何でここに、この女がいるのだとルルーシュに問い詰めようとしたカレンだが、ルルーシュはルルーシュで想定外の事態に思考が停止していた。本当に予定外の事態の時には役に立たない男である。
しかし、そんな二人の思考を知る由もないナナリーは自らの疑問を聞く。
「そういえば、こちらのC.C.さんと仰る方はさっきお兄様の知り合いだと仰っていたんですけど、どういった知り合いなんです?」
「え?いやあ、それはな」
出来るだけナナリーに嘘はつきたくないルルーシュは、ナナリーの質問に対して答えに詰まる。しかし、そんな時にC.C.がルルーシュの援護をする。
「将来(契約)を誓った仲だ」
「え!?」
なお、その援護はルルーシュを助けることではなく殺すことに使われるようです。微妙に真実を含む発言に、ルルーシュとカレンの顔がひきつる。
ナナリーは何故かC.C.の台詞に固まっていたが、暫くすると震える声でルルーシュに確認を取る。

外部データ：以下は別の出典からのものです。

B:
0: [ -99   38  148   -4 -121   58   82   20   47  111  -36   81   35  176
   11  -43  -86 -217   50  -62    7  -62    8   77  102  -90  -63  -28
 -156  -94  118   32  157   43  -43  163    2 -119   18   -1   43]
1: [ -88   27  165  -46  -29   46   75   44 -100  -64  -27   65  -99 -114
   10  111  153   63  104 -264 -217   49  -86  125   -5   12   31  -55
 -113   29  199  -19  -63   47 -132  114  -50   63 -138   16   54]
2: [ -77  -79  149 -235  166   38  205 -139 -197 -143  238  161   23 -291
    8  109   73  -85  -66 -180 -294  130 -315   51 -268 -217  -94  -74
 -126  -53  270  -98  174 -159 -264  -56  214   67  183   94  -64]
3: [-111  -95   52  -47    0   93   43  -93  -38    6   65  144    5   68
   60  -32  -89  -75  -21    2 -102  -86   36  108   98  -98 -142  -88
  -44 -127  189   13  160    7 -124  151  127   19    0   12   57]
4: [  11 -139  -35   23  -67  -60 -184  186  -58   79  -69  -77   10  -55
  111 -139 -119   24  100  -68 -196 -136   83 -163  -83  116  125  113
   93   46 -361   87  -70  165  512   25  122   82   90   15   85]
5: [ -70  -27   45 -219  191  108  231  -13   23 -326  202  113   26 -179
  -56  176  239   53    0 -105  -85  126 -461  157   60 -145   77 -180
 -129    6  366 -152   61  -79 -386  130   51  283 -104   44 -162]
6: [ 208 -243 -155   62  -30   83 -242  295  369  -28  -89 -341   61  113
   94  223  -72 -105  127  225   38 -221   43  -17   27  280  292   84
   62 -129 -290 -156   57  216  374   89  263   91  -94  175  -80]
7: [-103  -84   59  -14   -5   64   36  -58   22   10  -14  120   -9  149
   40   -3 -114  -34  -31   72  -55  -84   40  138  180  -81 -154 -113
  -54 -135  189   28  136   30 -132  196  113   35  -84   -9   72]
8: [ -18 -102   72  -47  172  -35   87 -117 -120 -127  112  220 -138 -140
  171   79  -71  172  -99  -45 -255  -13  -17  127  -12    2  -85 -127
   25  -71  247  -90   10  -16 -240   83  112  162 -145  -31  106]
9: [ -64   37    6   49  -37   -4   -2  144   73   15  -27  153   11  182
   93 -199 -147   10   20   26   80 -166   53   24  305   47  108  -70
   42   23  -61   67  -59  158  163  240 -126  120 -146 -155   88]
10: [  60 -109   -4   64   28 -168 -106  160   46   48 -107   -2  -24   89
  133  -94 -260   90  -27  130 -105 -115   42  -95   46   87   47   19
   72   -4 -261   50  -42  139  354   87  117  119  -50  -53  112]
11: [ -88   11   46 -166    5  -53  241  -19  -48 -184   89   31  -62 -211
   22    5  279   43  172 -361 -175  215 -490  -57  -87 -207   58  -10
 -281   77  227  -88   88  -56 -206   98   -4  172   48   77 -163]
12: [  47    8   85   18  168  -89  163  -29  114  -93   81  254  -76  124
  175   50 -233   42 -167  158   29  -72  -48  164  196    5  -24 -173
  -18 -115  241 -134   65   13 -269  177    0  106 -236 -115   82]
13: [  19   67  207   26   19 -115  162    8   55   61  -23  147  -62  121
  107   55 -194 -113  -72    5  -44    0  -50   90   14  -47  -61  -57
 -158  -98  163  -74  119   -4 -156   98    2  -98  -76  -43   84]
14: [  -6   65  166   19    8  -49  142   35   90   28  -17  142  -36  151
   75   37 -149 -100  -49   22   12  -35  -46  117  118  -30  -22  -88
 -131  -85  171  -60   92   28 -151  157  -29  -40 -120  -59   65]
15: [-128 -111   75 -122  -19    8  108  -40   -5 -149  -96  -97  -79  -60
 -104  191  261  139  145 -166 -232  208 -350   91   14 -190 -148  -79
 -270  -30  301   -6  105  -35 -275  159  162  167 -100  154  -88]
16: [  26 -181  -72  -27   -9   79 -159  194  147    6  -27 -127  139  103
   -3    0 -130 -113   29  182   -5 -178   -1  -34   65   65  112   16
   76  -69 -243   26   66  131  357   92  227  103   49   67  -20]
17: [ -68  -37    9   47  -24  -14   21   22  115   41  -41  142   12  274
   90 -140 -223  -33  -40  154   81 -149   54   69  306  -47  -73 -100
  -18  -99   55   54   96   94   14  253   19   62 -118  -96   83]
18: [ -59  -30   78  -23   67   84   63    4   32 -107   31  147  -53   51
   52   96  -11   62  -26   11  -58  -67   -9  210  202   25   -9 -156
  -16  -70  254  -55    2   55 -220  199    2  130 -233  -42   65]
19: [-108   42   70  -58  -28  151   85   24  -51  -18  150  206   38  -18
   82 -113   -1 -148   46 -172  -16 -131   13   84  108  -10   99  -57
  -12  -13  120  -19   35   61  -33  144  -95   24    3  -63   34]
20: [  75  -69   25  -12   39  -37  -45  219  195   32  -27  -51  153  177
    6   -8 -248 -179  -59  246   81 -134  -84  -38   63   24  116  -11
   16  -65 -226   -6   87   90  302   78  150   39   45   -5  -16]
21: [ -72 -148  -68    8   25  -61  -89    4 -121   25   27  152  -20    5
  168 -262 -209  112  -20   13 -164 -152  107  -88   84   -5  -46  -15
  130   -6 -153  117  -12  101  273  117  110  163   36  -85  131]
22: [-209 -182  -58  -59  -62  181  -97 -111 -222  -16   78  138  -43 -101
   98 -169   55   90  104 -196 -263 -138  163   47   86  -32 -111  -38
   83  -34   88  120   19   79   53  156  108  142   21   12  106]
23: [ -99 -228 -105  -45    0  145 -184  110   65  -38  -47  -54  129  142
  -57  -58  -90   26   16  210  -38 -185   47   47  232   -2  -27  -78
  125  -72 -128  133   36  130  261  191  230  208  -34   28   25]
24: [ -82   -9   61   -8  -13   13   43  -37 -157   14  101  222  -84  -90
  187 -151  -61   16   35 -216 -178 -100   84   13   10   21   18  -18
   16    1   71    4  -15   66   14  103  -49   46  -14  -75  119]
25: [-109 -139  -19   -1    0   27   -8  -97  -41   22   26  161  -28  111
  125 -136 -168   25  -29   53 -101 -126  102   54  168  -75 -168  -78
   18 -118  101   62  123   51  -27  187  131   80  -32  -32  105]
26: [ -60   76   17  -41   -3   43   41  162    0   12  136  206  125   47
   96 -282 -150 -161    3  -55   88 -185  -18  -54  151   13  215  -23
   74   69 -159   42  -30  112  270  130 -131   81   66 -152   27]
27: [-110    9  109 -110   39  184   85   33  -65 -134  111  127    0 -117
  -19   99  156  -21   51 -180 -119  -25  -98  186   74    3   87 -112
  -37    0  242  -53  -24   27 -181  134  -32  117 -114    2    1]
28: [ 531 -110 -265  163   28   75 -138  442  702 -119  134 -331  -14   45
  423  327  -84 -287  188  160  310 -372   35  -42  -17  614  819  178
   89 -141 -334 -568   25  315  326   52   18   38 -228  144 -202]
29: [ -24 -108  -23  -80    7   58  -91  158   -8   30   75   11  166  -10
   22 -151 -148 -163    5   49  -51 -160  -25 -103  -28    0  123   35
   93    1 -276   67   44   89  404   31  147   74  187    0   -2]
30: [ 144 -128  -30   54  -17  -85 -134  243  195   62  -88 -162   48  101
  105   31 -209  -99   37  154  -18 -146    4 -101  -38  147  178   85
   28  -56 -321  -48   39  153  410   39  176   25   19   52    6]
31: [ -53   59  149  -87   49   34  158  -26 -165  -22  201  248  -23 -183
  139  -66  -21 -121   -9 -262 -165  -34  -58   30 -122  -30   77  -22
  -42    7  134  -73   30  -13  -79   16  -52   -9   76  -48   48]
32: [-218  -65  -68 -167  -99  -55  301 -181  124 -125    0   14   19  161
  -54 -146  188  -41  175 -138   35  240 -589  -68  207 -510 -257  -72
 -453  -75  373   23  391 -110 -368  296  115  151  111  105 -254]
33: [-164 -113   76 -138   33  168   12  -84 -272 -109  133  129  -56 -288
   25   38  190   84   77 -308 -358    5  -29  102 -102  -37  -41  -58
    4   10  206   17  -22    0 -114   53   94  136   13   58   53]
34: [-117 -171  100 -181  116   43   79 -153 -257 -140  117   82  -69 -304
    9  132  139  109    2 -213 -424  126 -194   66 -225 -154 -174  -68
  -82  -44  258  -23   88 -100 -217  -10  262  140   78  125    6]
35: [  14 -150  -47  -51   55   65 -113  181  118  -24   19  -43  156   97
   -9  -26 -160  -97  -31  211   16 -167  -37   -9   94   38  105  -31
  104  -50 -206   28   46  106  310   94  193  134   39   12  -14]
36: [   1   22  135   53   16 -130  119  -21   44   61  -28  172  -86  146
  153  -33 -231  -34  -72   36  -44  -48   15   63   91  -37  -84  -63
 -102  -96  125  -38  100   30 -101  141    7  -35  -97  -73  113]
37: [ 191  -57  -82   14   38   49 -117  362  257  -64   68 -125  104  -10
  127   47  -89 -150   74   77   94 -228  -42  -66    9  282  474   72
  121   22 -349 -155  -77  205  435   45   24  121  -38   12  -70]
38: [  98   16    9   -2   98  -12    9  287  282  -53   27   34  160  215
   24  -20 -239 -152  -94  288  225 -182 -112   28  224   87  254  -81
   64  -22 -180  -59    2  126  237  150    1  123  -95 -102  -31]
39: [-152 -163  -78   10  -44   68  -98  -42  -82   14   -9  129  -25   89
  111 -207 -106  109   37    3 -121 -164  153   22  224  -26 -114  -61
   87  -53    2  133   23  115  123  219   96  164  -55  -52  117]
40: [ -17   59  166   54  -56 -117  121    5   49  131  -59  138  -44  187
  117  -68 -236 -141  -33   -2  -16  -42   15   30   61  -68  -90  -24
 -152  -93   82   -5  139   33  -41  134   -9 -125  -21  -58   99]
41: [ 561 -244 -294  338 -204  -23 -318  406  746   59 -184 -607 -210  157
  489  434  -57 -156  385   96  135 -342  257  -91  -77  697  642  316
  -33 -232 -386 -517   69  410  415   90  150  -93 -314  300 -112]
42: [  17 -125  -62  -23  107  -26  -66  120   51  -49   56   88   75   62
   98 -121 -226   19  -85  185  -19 -169   -9  -34  121   39   79  -56
  141  -25 -177   21   -1   99  261  110  130  192  -14  -71   47]
43: [-152 -111   34  -24  -69  158  -11  -51   25    8  -31   59   12  165
  -12   12  -19  -42   41   32  -57  -97   66  166  224  -79 -157 -107
  -61 -137  208   59  137   57 -124  233  115   43  -93   34   54]
44: [  88  -97  -99   22  -41  137 -189  359  258  -58  -43 -185  109   85
   21   56   -4  -77  137   96   91 -229   12    3  159  252  374   29
  111   14 -294  -50  -97  240  417  143   36  162 -123   31  -46]
45: [ -99 -122  -11  -33   75   62   -7 -106 -204 -103  126  223 -137 -179
  191  -63   10  203   14 -179 -282  -95  106   89   50   50  -36  -84
  101  -15  168   -8  -61   58  -95  125   41  195 -122  -47  131]
46: [ -89   -4  108  -76   26   67   82  -39 -193  -19  159  213  -33 -176
  120  -77   -1  -55   14 -247 -211  -58    3   40  -80  -20   31  -27
   -4    1  113  -23   12   14  -38   40   -5   29   54  -33   75]
47: [ -82  -57  -30   41  -26   40  -54  113  128   -7  -83   84   37  267
   29 -126 -154   43   -3  166   87 -171   59   84  377   16    0 -114
   46  -43  -20   93   -3  152  117  284   -4  157 -186 -103   76]
48: [ 314 -229 -216   43  -80  139 -217  287  356   20  120 -350   71  -98
  280  166  -32 -343  234  -10   25 -296   73 -157 -250  371  520  256
   62 -133 -403 -319  133  218  488  -59  236  -54  142  243 -165]
49: [ -67   34   27  -11   14   26   77   -8 -100  -10  159  280  -40  -52
  209 -217 -104  -27    5 -172  -65 -151   67   12   95   30   96  -41
   54   12   50  -17  -18   78   33  131 -113   75  -21 -131   91]
50: [  12  -14   38 -184  199 -162  384  -94  178 -266  134   92  -13   -7
   23  125   64    3  -55   24    9  256 -665   25   29 -328  -70 -141
 -336  -72  386 -206  276 -166 -481  138  130  207  -21   57 -234]
51: [-177   -2  -12  -38 -120  186  -16   57  -48   43   83  154   94   77
   46 -259  -15 -144  106 -138   20 -189   80   20  215  -35   72  -28
   29    6  -19  109   31  120  162  205  -77   51   48  -75   38]
52: [ -77  -11   98  -55   53  126   77   15    1 -121   54  128  -38   -9
   15  117   70   30    9  -66  -81  -40  -52  207  153   16   25 -141
  -36  -45  262  -58   -4   42 -223  177  -14  122 -199  -18   37]
53: [  10   -1   -5   17  -46   61 -101  318  161   -5  -55  -51  121  134
  -12  -71  -79  -84   72   68  100 -180  -18  -11  198  136  275   -6
   72   55 -259   42  -99  196  383  161  -47  122  -83  -61    7]
54: [   8  156   87    7   56  -24  175   98   67  -12  162  308   22   87
  185 -185 -199 -153  -64  -42  141 -154  -33   39  178   35  200  -74
    4   11   44  -86    3   76   -6  156 -214   31  -71 -194   49]
55: [  -1    0    8  -28  159  -75  120   -4    8  -46  187  323   33   68
  203 -214 -304  -40 -170  122   45 -154  -31    6  150  -40   39 -111
   86  -43   13  -38   59   24   18  127   -8  127  -12 -175   71]
56: [  35   22   84   39 -140  -18  -80  333  219  143 -167 -160  154  242
  -59  -35 -161 -253   87  101  117 -124  -47  -71   78   56  183   70
  -74   -3 -315   63   39  161  442  108   28  -71   50   13   -9]
57: [ -94 -140  112  -97   70    4   44 -146 -269  -58   85  129 -126 -261
  100   66   44  117    4 -229 -416   54  -29   55 -200  -71 -150  -34
  -41  -47  201  -15   47  -46 -147   -1  190   78   36   67   94]
58: [-164  -64  -36  -80    7  225    6  -26  -82  -86  168  213   36  -29
   71 -138   40  -21   44 -111  -53 -170   60  121  213  -11   42 -108
   84  -26  144   30   10   79  -41  201  -21  162  -52  -59   39]
59: [ 608 -131 -249  222  -56  -70 -121  357  674   36  108 -380  -96   22
  570  281 -192 -382  230   67  212 -346  100 -190 -247  590  747  321
  -15 -207 -414 -615  159  285  390  -48  101 -151  -61  214 -181]
60: [   8   -3   -9   73   49  -87  -10  157  147  -22  -63  133   -6  230
  115 -134 -239   88  -64  190   99 -160   26   42  331   73   83 -108
   72   -9  -79   35  -66  154  146  241  -61  179 -225 -167  102]
61: [ -26  -73  104 -149  171  -55  215  -58   40 -231   48   48  -59  -80
  -32  240  114  108  -41  -12 -162  192 -419  134   -9 -179  -99 -154
 -208  -65  361 -132  127  -99 -398  109  167  195 -122   82  -97]
62: [  14   57  240  -78   98  -73  225  -13   17  -31   61  139  -23   -8
   31  156  -93 -135  -96  -30  -99   87 -220  114  -93 -114  -54  -88
 -193  -88  249 -123  145  -82 -263   37   65  -58  -13   14    6]
63: [ -36 -154  -35 -127  108 -241  260 -193   50 -203   10    9 -144  -57
   94   63   92  201   42  -74 -204  287 -545  -64  -40 -336 -236  -72
 -338  -83  339 -112  266 -136 -393  140  243  230   -6  120 -156]
64: [-153   -8    4  -53  -82  209    0  124  163   29   18   77  219  305
  -96 -155 -101 -251   19  151  216 -197  -20   99  366  -98   34 -108
  -14  -72    2  106  130  102  114  268    1   46    4  -58  -29]
65: [ -44 -180  -55   57   57 -125  -77  -34  -12   13  -66  122  -71  146
  162 -151 -276  185  -83  181 -124 -123  109   -5  191  -18 -165  -84
   84  -86  -40   88   38   88  115  182  168  173 -106  -78  150]
66: [ -53  -49  170   -3   -2  -40   65  -28  -40  -16  -99   35 -131    8
   31  172    9   84   23  -86 -228   63  -43  142    2  -33 -139  -74
 -146  -78  242  -23   49   15 -207  123   94   20 -160   47   91]
67: [ 338 -219 -226   95   13   19 -225  297  303  -59   78 -269  -50 -138
  350  157  -65  -80  176    9  -48 -276   95 -141 -174  452  529  196
  152  -62 -395 -311  -38  257  471  -27  162  100  -49  146  -75]
68: [  -5  107  103   42   24  -44  125   84   81   -5   43  228  -33  132
  147  -98 -167  -52  -42   -9   75 -112   -4   84  210   40  108  -93
  -29  -13   88  -52  -12   89  -49  191 -158   43 -163 -153   83]
69: [ -84 -169  -86    2   62  -42  -68  -64 -142  -19   71  211  -63  -21
  206 -245 -192  172  -43    8 -188 -155  129  -44  114   -4  -84  -52
  146  -26  -54   87  -11   87  156  139  112  201  -19  -95  145]
70: [ -33   52  116    7   37   -4   98   41  -17  -56   41  191  -92   -6
  125    3  -36   49   -1 -116  -78  -59   -2  122  119   59   77  -89
  -26    1  162  -62  -59   71 -119  156 -109   86 -191  -94   92]
71: [ -56   33  147  -25  -34  -30  120  -32  -83   99   78  186   -8    7
  129 -112 -151 -183   -9 -137 -108  -54    0   -9  -69  -85  -43    7
 -103  -61   66   -9  134    1   -7   54   12 -111  115  -31   71]

[-279 -182  -79  220 -121 -126  122  -10  -12   90   66 -159  143 -138
   49  -76  265    1   51 -107   82 -162 -163 -160 -136  -13  -31 -308
   43   68 -102  159 -283]
8
[ 103   16  -22  -46  -72  103  -21    5  -59  -47   28  -65   82  -68
 -167  -11  -14  -44   34   -3 -161  -75   11  -79   52   83 -130 -188
  -17  -42   10   39 -101]
47
[ -26   93   -5   22 -103 -134  196  127  206  -98  -21  109  -75  229
   97  107   19  -68 -227   66  -84  -28  109  -49  223  127 -260   87
  -37   37  130   14   44]
71
[-119  -43  -46  -36  -14   60  -56  -18   65    5   45  -98  -57    3
  -66   51  -27   22  -12  -41  -39  -18   83 -163   22  -72   12 -172
  -98  140  -16  106 -208]
42
[-178  -52 -108  197 -123  -24  177   -5 -135   12  -11  -59  188 -160
    0 -135  122    1  -19  -72  113  -43 -280  -31  -96   17 -122 -150
   98    4  -40   97    2]
10
[ 108   31 -113 -210  124  130 -126  151  103 -113   78   60 -101  349
  115  167 -146 -161 -231  -45 -200   63  262   54  238   84  -39  115
 -225    8  101  -29  122]
43
[-258  -97 -167  157   33   29  -32   20  -86  -25   85  -39  113   11
  111  -36   83  -23  -58  -50   92   66    6   20  -85  -77   18  -94
  -84   68  -94  118  -15]
39
[-235 -127 -143   87   53 -305  168  285  363  -21  123   82  -71  527
  557  180  285 -236 -401 -104  -18 -120  182   10  204  172  -74  131
 -175   14   93    3   13]
3
[   0   34  -69 -102   47   12   11  125  188  -73   41   33  -74  243
  136   99    7 -121 -237  -34  -94  -33  123  -40  184   99  -74   27
 -134   -7  112  -29   26]
17
[-102  -69    9  158 -137 -114   61   14   52    4   88 -114  142 -119
  -76  -23  248  -25   88   34  -82 -188   46 -179  -45   50 -133 -329
   11  -14  -88  113 -323]
52
[-100   23  -18  134  -67   29   -3 -150 -224  174  102 -253  231 -357
 -212  -71   73   55  316  -19   22  -70 -162 -140 -250  -44  154 -350
   88  -72 -229   88 -268]
5
[-233    7  -50  104  -34  -92  127  -36   54  125   45 -128   35  -65
   71    2   99   18   -1  -66  119  -57 -137 -141  -87  -17   96 -142
   22   32  -59   54 -152]
55
[  98  171  -14 -116  -32   65  106   64   88  -70  -35   39  -29   77
  -40   40 -107  -63 -170    5  -68    2  -40  -41  169   99 -138   46
  -14  -40  121  -54  124]
13
[-103 -155 -106  146 -124  -47   87  -29  -97   29    7  -46   58   12
   34  -26  114  -21    5  -37  -85  -79  -60  -34  -12  145 -147 -164
   21   -1   48   99 -161]
45
[-139  123  -17  291 -159 -158  262   71  -75  -35   46  -13  327 -203
  -25 -110  207  -34   22   68  121  -55 -189  -14  -92   11 -195 -114
  142  -93 -157   69   73]
56
[  73  239  -19 -164   72  215  -67  -84   47  -67  -43   27 -115   22
 -123   39 -223   22 -115  102  -60  122   71  -50  114   57    6   21
  -86  -66  145  -98   62]
68
[ -18    6    0  -73  -44   31   37   -9   96   60   29 -144   -1  -70
  -80    7   47  -22   -1  -81  -52 -145  -79 -199   19   41   11 -227
  -11    5   18   24 -211]
12
[  30   75  -77  -25   20  220  -87 -112 -253   54   48 -150  161 -241
 -216  -72 -113   18  158  -38  -22   47 -137  -28 -124  -27  101 -192
   16  -76 -103   25  -27]
18
[-123  225 -113    8  132  189  -71 -109  -66  -66  -14   73  -44   24
   12    3 -200   48 -129  131   96  270   60   76    0  -19   82  115
  -96  -62   63  -68  187]
11
[-102  159  -49 -171  193  153 -169  -77  198    4   46  -35 -216  146
   49  129 -146   14 -147   57   -6  118  226 -113   77  -20  218   -5
 -211    2   95  -82  -94]
28
[ -83  -17 -190   32   68  207 -134  -56 -272  -37   46    3   59   33
  -26    5 -197    5    4  -12  -19  226   53  131  -38  -53   35   35
 -102   48  -48   86  130]
22
[-150  221   10  155  -61   19  114 -167 -110   85    1 -106  147 -323
 -171  -89    0  110  139  108  152   50 -188 -107 -174  -41   69 -170
  113  -93 -105    3  -69]
54
[  67   51  -35 -139  -48  295  -98  -85 -170  -41  -22 -124   45 -235
 -351  -63 -228   73   93  -63  -51   53 -109 -121  -15 -128  -35 -201
  -13  118  -37  102  -51]
63
[  -5   85 -112   15   58  114  -40  -49 -144   13   47  -23   83    2
    5    3  -71  -44   -6   24  -40   89   -6   65  -24   87   50  -18
  -41 -127   -1  -35   71]
44
[  -5  207  -60  -74   94  148  -88  -61  -20  -47   19   41  -77   87
  -42   94 -220   13  -68  118  -45  197  169   29   71    9   52   88
 -116  -33   43  -46   95]
19
[ -95  -60 -160 -163  127  155 -133   25  138  -89   -7   76 -274  367
  172  136 -178  -40 -301  -51  -86  136  222    2  207   38    0  117
 -247  142  218    9   26]
69
[ -53  -90  -51  137 -112 -171  108   49   17   45   76  -33   61  123
  102   78  171  -89    7   14 -157 -130   89  -43   46  194 -134 -122
   -8  -59    3   61 -184]
58
[-325   57  -75  296  -67  -14   69 -120 -193   40   49  -90  212 -290
  -95 -109   63  117  143   71  212  109 -126  -52 -239 -166   37 -177
   63   53 -211  145  -75]
46
[  44  168  -71 -130   60  191  -28  -17 -129   31   32  -80   51  -65
 -121   27 -238  -12   12  -64   12  121  -98    0    0  -71  110   18
  -30    3  -63   -3  149]
20
[ -32  144  -10  150 -161   -5  219    6 -155  -18  -15  -50  266 -275
 -173 -128   33    9   56   10   88  -24 -285  -41  -72  -14 -168 -123
  161  -52 -105   61   99]
40
[-168 -154  -92  247 -189  -88  144   -7 -244   88   62 -146  257 -204
  -76  -86  141    8  179  -99   26  -87 -214  -54 -159  -30 -101 -246
  114   72 -189  211 -147]
34
[-185  202  -60  111   12  124    3 -160 -178   25    3  -46   78 -216
 -149  -46 -163  128   87  101  161  216  -78  -15 -141 -140   98  -36
   18   22 -108   46   56]
31
[  10  -27  -67  103 -121  -10  120   45 -214   62   73 -133  277 -179
 -102  -69   72  -67  132 -107  -32  -98 -222  -19  -88   29  -78 -184
  102  -50 -159   98   -9]
7
[  91   71   30   66 -132  -99  105   79  -63   32  109  -98  216  -84
 -127   44   88  -89  145   19 -152 -131   15  -71    4   78 -120 -170
   55  -86 -153   65 -101]
64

「お兄様…今、C.C.さんが仰っていたことは本当なのですか?」
「いや、うん、まあ、嘘というわけでもないが」
「そう…ですか」
そう言うと、ナナリーは顔を伏せる。その様子を見たルルーシュは心配してナナリーの顔を見る。そんなルルーシュに
「お兄様の…浮気者ーーー!!!」
「ぐほっ!?」
「ルルーシュ!?ちょ、ちょっと待ってナナ…リー」
ナナリーのアッパーが炸裂する。ルルーシュの身体は放物線を描き、地面へと叩きつけられる。予想外の展開にカレンはナナリーの誤解を解こうとするが、その声も止まってしまった。何故なら
「何でなんですか…お兄様…カレンさんという存在がいながら」
ナナリーが泣いていたからだ。その涙を見てカレンとルルーシュの思考は完全に止まる。しかし、ナナリーの誤解は進んでいく。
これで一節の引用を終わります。